The key Government announcements in May regarding support measures were:

  • the Bounce Back Loan Scheme (BBLS) – offering easy access loans of up to £50,000 to small businesses – officially opened on 4 May. Figures show that businesses have borrowed £18 billion under the scheme in the first three weeks. However, UK banks estimate that nearly half of the borrowers will default on the debt;
  • the introduction of the £50 million Reopening High Street Safely Fund to support local English councils in their efforts to help reopen the high street. The fund will assist councils in introducing signs, markings and temporary barriers, as well as on associated marketing campaigns;
  • on 12 May, the Chancellor extended the furlough scheme until the end of October 2020, with workers to continue receiving 80% of their current salary (up to £2,500). Mr Sunak confirmed the details of a gradual phasing out of the scheme, as follows:
    • furloughed workers can be brought back part-time in July for increased flexibility;
    • employers will start making initial contributions to the scheme from 1 August. From that date, they will be responsible for payment of the employer national insurance and pension contributions. For the average business, this amounts to 5% of employment costs;
    • by October, the Government will pay 60% of wages, up to £1,875. Employers will be expected to pay 20%;
    • the scheme will stop and will not be extended beyond October; and
  • the self-employment income support scheme will be rolled over for another three-month period. This scheme was introduced to cover lost trading profits of up to £2,500 a month for three months. Those eligible will be able to claim a second and final grant in August, capped at £6,750 in total.

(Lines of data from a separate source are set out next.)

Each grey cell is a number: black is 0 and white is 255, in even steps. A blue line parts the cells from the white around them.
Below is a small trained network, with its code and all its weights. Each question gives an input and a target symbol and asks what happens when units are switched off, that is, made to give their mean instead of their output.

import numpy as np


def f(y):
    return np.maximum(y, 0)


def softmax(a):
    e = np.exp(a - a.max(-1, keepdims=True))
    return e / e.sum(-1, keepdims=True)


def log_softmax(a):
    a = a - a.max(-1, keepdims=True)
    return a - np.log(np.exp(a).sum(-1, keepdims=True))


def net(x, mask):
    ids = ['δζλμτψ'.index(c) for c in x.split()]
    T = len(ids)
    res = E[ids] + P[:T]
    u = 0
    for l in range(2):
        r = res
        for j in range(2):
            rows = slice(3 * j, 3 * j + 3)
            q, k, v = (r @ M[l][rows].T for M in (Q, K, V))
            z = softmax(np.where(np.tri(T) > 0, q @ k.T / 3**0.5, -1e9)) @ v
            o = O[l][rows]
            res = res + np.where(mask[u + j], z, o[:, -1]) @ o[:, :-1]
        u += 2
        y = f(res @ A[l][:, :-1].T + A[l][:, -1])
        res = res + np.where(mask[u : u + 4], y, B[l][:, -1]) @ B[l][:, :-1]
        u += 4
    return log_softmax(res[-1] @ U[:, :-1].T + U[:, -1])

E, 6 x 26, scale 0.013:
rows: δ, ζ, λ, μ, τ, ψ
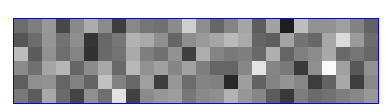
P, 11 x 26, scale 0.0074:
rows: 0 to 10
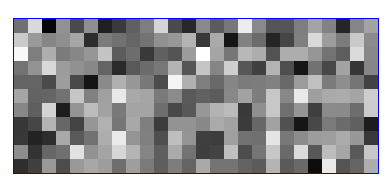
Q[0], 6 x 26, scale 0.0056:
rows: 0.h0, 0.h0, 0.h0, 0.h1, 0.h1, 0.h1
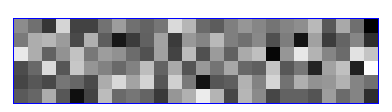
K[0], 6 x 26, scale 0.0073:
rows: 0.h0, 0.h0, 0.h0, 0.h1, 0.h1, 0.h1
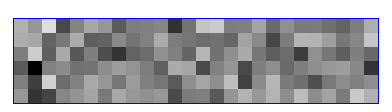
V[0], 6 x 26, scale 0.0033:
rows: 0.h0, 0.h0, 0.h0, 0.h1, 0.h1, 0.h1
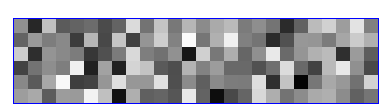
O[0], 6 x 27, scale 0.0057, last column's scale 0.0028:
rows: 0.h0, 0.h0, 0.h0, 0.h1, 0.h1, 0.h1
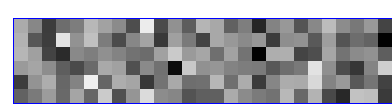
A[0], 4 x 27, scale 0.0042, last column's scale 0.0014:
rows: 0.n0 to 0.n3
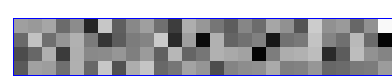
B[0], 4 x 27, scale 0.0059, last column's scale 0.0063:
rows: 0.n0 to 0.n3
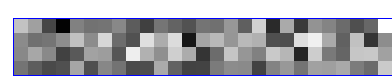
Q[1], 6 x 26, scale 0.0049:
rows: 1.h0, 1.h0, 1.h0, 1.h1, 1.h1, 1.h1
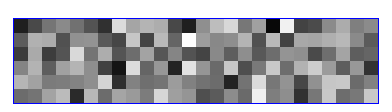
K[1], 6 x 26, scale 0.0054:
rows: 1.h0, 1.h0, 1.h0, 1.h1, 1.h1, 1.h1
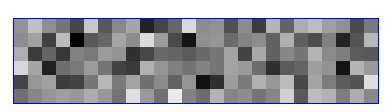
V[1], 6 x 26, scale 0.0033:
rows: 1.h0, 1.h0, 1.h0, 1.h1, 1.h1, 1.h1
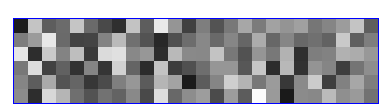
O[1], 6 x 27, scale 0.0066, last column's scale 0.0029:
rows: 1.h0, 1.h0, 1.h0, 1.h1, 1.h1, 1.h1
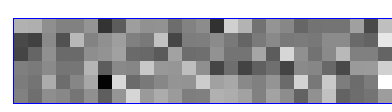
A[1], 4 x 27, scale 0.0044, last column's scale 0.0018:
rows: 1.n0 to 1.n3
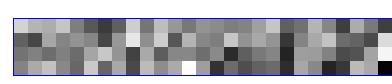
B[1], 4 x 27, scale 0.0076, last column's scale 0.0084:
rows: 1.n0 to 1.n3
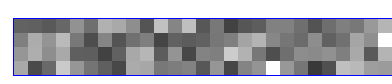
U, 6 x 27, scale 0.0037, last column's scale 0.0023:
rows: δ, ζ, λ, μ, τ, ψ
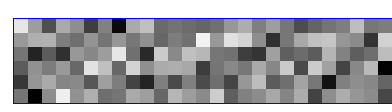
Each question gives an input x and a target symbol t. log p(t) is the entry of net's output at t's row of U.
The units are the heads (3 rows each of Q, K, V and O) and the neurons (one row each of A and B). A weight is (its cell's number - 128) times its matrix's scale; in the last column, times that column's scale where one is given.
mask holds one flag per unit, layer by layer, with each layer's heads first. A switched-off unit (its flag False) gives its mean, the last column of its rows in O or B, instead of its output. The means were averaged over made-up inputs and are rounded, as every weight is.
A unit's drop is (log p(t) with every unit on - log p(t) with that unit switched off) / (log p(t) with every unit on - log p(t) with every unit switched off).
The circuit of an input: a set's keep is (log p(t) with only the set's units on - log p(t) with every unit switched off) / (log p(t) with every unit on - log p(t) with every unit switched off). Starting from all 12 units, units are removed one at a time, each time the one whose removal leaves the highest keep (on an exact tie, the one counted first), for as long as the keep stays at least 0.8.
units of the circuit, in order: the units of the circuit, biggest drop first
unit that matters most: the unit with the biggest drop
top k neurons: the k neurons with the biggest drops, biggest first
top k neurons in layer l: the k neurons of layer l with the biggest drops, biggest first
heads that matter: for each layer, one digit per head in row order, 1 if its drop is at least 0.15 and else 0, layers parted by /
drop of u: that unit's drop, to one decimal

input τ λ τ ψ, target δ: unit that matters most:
1.n3
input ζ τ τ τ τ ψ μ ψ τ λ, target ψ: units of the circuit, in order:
[0.h1, 0.n0]
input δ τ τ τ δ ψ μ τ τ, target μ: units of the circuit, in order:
[0.h1, 0.n2]
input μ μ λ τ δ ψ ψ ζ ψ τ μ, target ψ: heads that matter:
11 / 00
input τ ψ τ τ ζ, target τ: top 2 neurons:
[1.n1, 1.n2]
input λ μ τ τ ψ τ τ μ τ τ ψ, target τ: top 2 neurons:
[1.n1, 1.n2]
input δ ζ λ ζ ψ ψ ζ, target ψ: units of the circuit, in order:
[0.h1, 0.h0, 1.h0]
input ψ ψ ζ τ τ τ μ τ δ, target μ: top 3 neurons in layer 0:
[0.n2, 0.n0, 0.n3]
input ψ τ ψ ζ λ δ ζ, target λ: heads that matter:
10 / 10
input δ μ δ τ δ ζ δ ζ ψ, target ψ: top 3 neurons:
[1.n3, 0.n0, 1.n1]
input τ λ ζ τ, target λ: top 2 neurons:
[1.n1, 0.n0]
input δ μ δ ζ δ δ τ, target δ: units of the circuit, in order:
[0.h0, 0.h1]
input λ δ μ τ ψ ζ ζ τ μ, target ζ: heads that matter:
01 / 01
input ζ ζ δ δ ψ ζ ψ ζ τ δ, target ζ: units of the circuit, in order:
[1.n2, 0.h1, 1.n0]
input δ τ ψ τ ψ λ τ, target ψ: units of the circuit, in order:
[0.h1, 0.n0]
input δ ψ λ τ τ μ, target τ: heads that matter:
10 / 00
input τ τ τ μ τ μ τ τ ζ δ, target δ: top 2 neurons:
[1.n1, 1.n3]
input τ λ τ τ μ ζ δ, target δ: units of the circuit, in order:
[1.h0, 1.n1, 1.n3]
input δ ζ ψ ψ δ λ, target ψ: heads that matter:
11 / 00
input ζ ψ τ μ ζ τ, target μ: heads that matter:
01 / 00
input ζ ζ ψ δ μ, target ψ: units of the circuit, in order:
[0.h1, 0.h0, 0.n0]
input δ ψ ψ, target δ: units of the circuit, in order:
[1.h0, 1.n3]
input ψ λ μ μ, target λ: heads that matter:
10 / 00
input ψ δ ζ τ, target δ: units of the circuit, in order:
[0.h1, 1.h0]
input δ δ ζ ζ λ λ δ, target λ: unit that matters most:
0.h0
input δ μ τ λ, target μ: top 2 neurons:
[0.n2, 1.n0]
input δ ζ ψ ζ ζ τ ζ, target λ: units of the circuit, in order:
[0.h1, 1.h0]
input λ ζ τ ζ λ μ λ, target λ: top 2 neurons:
[1.n1, 1.n2]
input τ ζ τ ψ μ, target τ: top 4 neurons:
[1.n1, 1.n0, 1.n2, 0.n2]
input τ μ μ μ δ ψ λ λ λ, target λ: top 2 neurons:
[1.n2, 1.n1]
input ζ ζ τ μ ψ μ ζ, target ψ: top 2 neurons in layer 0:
[0.n0, 0.n3]
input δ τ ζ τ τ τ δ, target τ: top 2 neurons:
[1.n1, 1.n2]
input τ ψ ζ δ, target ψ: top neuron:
[1.n3]
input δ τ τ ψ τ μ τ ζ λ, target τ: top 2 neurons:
[1.n1, 1.n2]
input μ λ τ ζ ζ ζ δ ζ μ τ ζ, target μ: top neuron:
[0.n2]
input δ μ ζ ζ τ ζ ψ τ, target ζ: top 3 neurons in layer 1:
[1.n2, 1.n0, 1.n3]
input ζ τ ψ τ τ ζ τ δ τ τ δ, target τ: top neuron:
[1.n1]
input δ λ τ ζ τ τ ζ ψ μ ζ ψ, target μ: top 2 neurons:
[0.n2, 0.n3]
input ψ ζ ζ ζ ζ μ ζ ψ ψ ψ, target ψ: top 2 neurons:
[0.n0, 0.n3]
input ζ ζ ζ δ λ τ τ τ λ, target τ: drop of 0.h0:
0.7
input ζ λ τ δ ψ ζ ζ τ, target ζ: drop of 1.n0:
0.1
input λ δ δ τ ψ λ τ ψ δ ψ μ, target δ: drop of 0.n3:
0.0

The British Retail Consortium (BRC) has written to the Economic Secretary, John Glen, to ask ministers to find a way around EU state aid rules that may prevent Government support going to lossmaking companies. The state aid rules prohibit this support for “undertakings in difficulty” with significant debt on their balance sheets, and high growth businesses that spend heavily on expansion and which record pre-tax losses.

Other news

Gucci will now only hold fashion shows twice a year, which will be “seasonless”. This comes after the British Fashion Council and the Council of Fashion Designers of America called for the industry to “slow down”.

The Government announced the new UK Global Tariff regime to be applied to imports into the UK from 1 January 2021. For the fashion and textile sector, 67% of the 1,200 tariff lines will remain unchanged. Import duty on most fashion lines will stay at 12%, while yarns and fabrics will be between 4% and 8%.